Still image of the MCCE frame sequence case26 (Supplementary Video case26.mp4) in the testing set. The MCCE frames are de-identified. The MCCE frame sequence captures the presence of mucus.

The proposed algorithms have great potential to be integrated into clinical workflows. For example, the algorithms can be integrated into data recorders and computer workstations of MCCE systems (shown in Fig. 1c). During the clinical diagnosis, the collected data can be analyzed and provide real-time gastric motility evaluation. Moreover, the proposed algorithms can run off-line and analyze the collected MCCE data from previous clinical diagnoses, retrospectively. However, more diverse training data is needed before adopting the proposed algorithms in real clinical scenarios. Especially, the training data should cover a wide range of stomach environments, e.g. different genders, age ranges, ethnic groups, and previous medical conditions.

Conclusion

As an exploratory study on automatic detection and measurement of human gastric peristalsis, the algorithms developed in this research have great potential to help both clinicians and patients. Using the proposed algorithms, the extensive manual labor in evaluating gastric peristalsis, such as inspection of each MCCE frame and counting the period of peristalsis, can be reduced for clinicians; and patients can benefit from reliable examination results. The proposed algorithms contribute to an efficient and reliable workflow that we envision for MCCE systems. However, the algorithms, especially the periodical feature detector, are developed based on a clean gastric environment without the presence of debris and mucus. Although we improved the sensitivity of the CNN+LSTM model using the explainable visual interpretations provided by CAM, the model performance may deteriorate with the presence of gastric debris and mucus. In the future, we will improve the algorithm design focusing on the presence of debris and mucus by acquiring more data. With a more diverse dataset, the deep learning model can learn to be robust to the noises present in the image, including the debris and mucus. Also, we may add image de-nosing algorithms to pre-process the MCCE frames.

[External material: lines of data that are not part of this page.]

[[-6.56  2.87  4.22  4.18  5.94 -2.94 -4.97]
 [-0.97 -1.06 -2.12  1.52  1.60  5.38 -4.51]
 [ 1.17 -5.45  0.44 -6.93 -4.37 -6.15  4.64]
 [ 5.74 -2.28 -2.85 -5.11 -5.40  5.61  0.55]
 [-4.61  0.58 -6.50 -2.96  5.47 -4.29 -6.64]
 [-0.86  3.29 -2.99 -1.58  0.42  5.23  3.69]
 [-0.48 -3.86  0.94  4.03  0.25 -1.25  5.49]
 [ 7.03  3.29  4.42 -4.44  6.11  2.25  1.01]
 [-6.31  4.91 -3.27  2.91  6.52  4.24  0.34]
 [ 3.19  2.61 -1.00  5.31 -4.91 -6.38 -5.47]]
:
[[ 3.19  2.61 -1.00  5.31 -4.91 -6.38 -5.47]
 [-6.56  2.87  4.22  4.18  5.94 -2.94 -4.97]
 [-0.97 -1.06 -2.12  1.52  1.60  5.38 -4.51]
 [ 1.17 -5.45  0.44 -6.93 -4.37 -6.15  4.64]
 [ 5.74 -2.28 -2.85 -5.11 -5.40  5.61  0.55]
 [-4.61  0.58 -6.50 -2.96  5.47 -4.29 -6.64]
 [-0.86  3.29 -2.99 -1.58  0.42  5.23  3.69]
 [-0.48 -3.86  0.94  4.03  0.25 -1.25  5.49]
 [ 7.03  3.29  4.42 -4.44  6.11  2.25  1.01]
 [-6.31  4.91 -3.27  2.91  6.52  4.24  0.34]]

[[ 2.42  4.69  0.14 -2.54  4.05  3.01 -0.17  5.04 -3.14  4.74  3.48]
 [ 2.13  3.90 -3.11 -5.59 -0.85 -3.87 -4.81 -4.47  3.28 -5.87  6.14]]
:
[[ 2.13  3.90 -3.11 -5.59 -0.85 -3.87 -4.81 -4.47  3.28 -5.87  6.14]
 [ 2.42  4.69  0.14 -2.54  4.05  3.01 -0.17  5.04 -3.14  4.74  3.48]]

[[ 0.45 -6.27 -6.50  5.39  0.19 -2.38  3.28 -0.24 -1.93 -2.60]
 [ 4.24 -0.10  5.25  2.00  4.30 -0.12 -2.94 -4.32  3.42 -3.46]
 [-2.74  0.40 -0.06 -3.16 -1.15  0.97 -3.75  0.07  0.58  3.45]
 [ 1.31  7.07  4.55  0.14  2.49  5.40  5.03  4.22 -1.95 -2.10]]
:
[[ 1.31  7.07  4.55  0.14  2.49  5.40  5.03  4.22 -1.95 -2.10]
 [ 0.45 -6.27 -6.50  5.39  0.19 -2.38  3.28 -0.24 -1.93 -2.60]
 [ 4.24 -0.10  5.25  2.00  4.30 -0.12 -2.94 -4.32  3.42 -3.46]
 [-2.74  0.40 -0.06 -3.16 -1.15  0.97 -3.75  0.07  0.58  3.45]]

[[-1.24  0.29 -7.10  1.95 -2.45 -4.02 -0.41 -1.13]
 [-5.01  2.63  1.92  0.17  0.53  3.72 -0.07  7.06]
 [-4.51  0.29 -2.02  1.06 -0.47  1.42  0.13  4.08]
 [-1.27  2.13  0.57  1.90  3.90 -2.60 -3.65 -1.80]
 [ 2.07 -1.38 -1.61  5.91 -0.46  2.85 -2.15  4.69]
 [ 5.06 -1.41 -0.47  3.70  1.05 -1.43 -1.38 -2.84]
 [-1.62 -0.65 -4.11 -0.10 -2.28 -1.01  1.94  0.50]]
:
[[-1.62 -0.65 -4.11 -0.10 -2.28 -1.01  1.94  0.50]
 [-1.24  0.29 -7.10  1.95 -2.45 -4.02 -0.41 -1.13]
 [-5.01  2.63  1.92  0.17  0.53  3.72 -0.07  7.06]
 [-4.51  0.29 -2.02  1.06 -0.47  1.42  0.13  4.08]
 [-1.27  2.13  0.57  1.90  3.90 -2.60 -3.65 -1.80]
 [ 2.07 -1.38 -1.61  5.91 -0.46  2.85 -2.15  4.69]
 [ 5.06 -1.41 -0.47  3.70  1.05 -1.43 -1.38 -2.84]]

[[ 0.20 -1.28 -1.35 -2.91 -0.54]
 [-0.10 -3.13  0.62  1.66 -1.24]
 [-0.78  0.93 -0.92  3.94 -0.55]
 [-0.12  0.26 -1.17 -3.16  1.22]
 [-0.49 -6.70  0.76 -4.34  1.08]
 [-1.82  7.23 -1.03  1.20 -1.75]
 [-1.25 -0.33 -0.27 -3.51 -0.77]
 [ 0.03 -1.68 -0.43 -2.47  0.19]
 [-0.40 -4.00 -2.09  5.85  1.52]
 [-0.30  2.01 -0.53 -3.98  0.57]
 [-1.25 -5.91 -0.25 -1.06 -1.33]]
:
[[-1.25 -5.91 -0.25 -1.06 -1.33]
 [ 0.20 -1.28 -1.35 -2.91 -0.54]
 [-0.10 -3.13  0.62  1.66 -1.24]
 [-0.78  0.93 -0.92  3.94 -0.55]
 [-0.12  0.26 -1.17 -3.16  1.22]
 [-0.49 -6.70  0.76 -4.34  1.08]
 [-1.82  7.23 -1.03  1.20 -1.75]
 [-1.25 -0.33 -0.27 -3.51 -0.77]
 [ 0.03 -1.68 -0.43 -2.47  0.19]
 [-0.40 -4.00 -2.09  5.85  1.52]
 [-0.30  2.01 -0.53 -3.98  0.57]]

[[-0.65 -0.13 -0.22 -0.04 -7.97 -0.60 -1.74 -0.79 -6.69 -0.19 -6.31  0.56]
 [ 0.03  0.14  0.12  0.29  0.77  0.88 -0.12  0.13  0.36 -0.01  0.28 -0.55]]
:
[[ 0.03  0.14  0.12  0.29  0.77  0.88 -0.12  0.13  0.36 -0.01  0.28 -0.55]
 [-0.65 -0.13 -0.22 -0.04 -7.97 -0.60 -1.74 -0.79 -6.69 -0.19 -6.31  0.56]]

We optimized the parameters (\(\mu\), \(\sigma\), and T in Algorithm 1, \(\hbox {T}_p\) and \(\hbox {T}_c\) in Algorithm 2) for the NaviCam MCCE system. We will keep optimizing the parameters using more data and for MCCE systems from other manufacturers. Moreover, our current dataset is collected based on healthy volunteers. We will extend our dataset and involve patients with gastric disease. We aim to further improve the robustness of the proposed algorithm with the extended dataset. Besides, we will enable the proposed algorithm to detect and classify human gastric diseases based on peristalsis.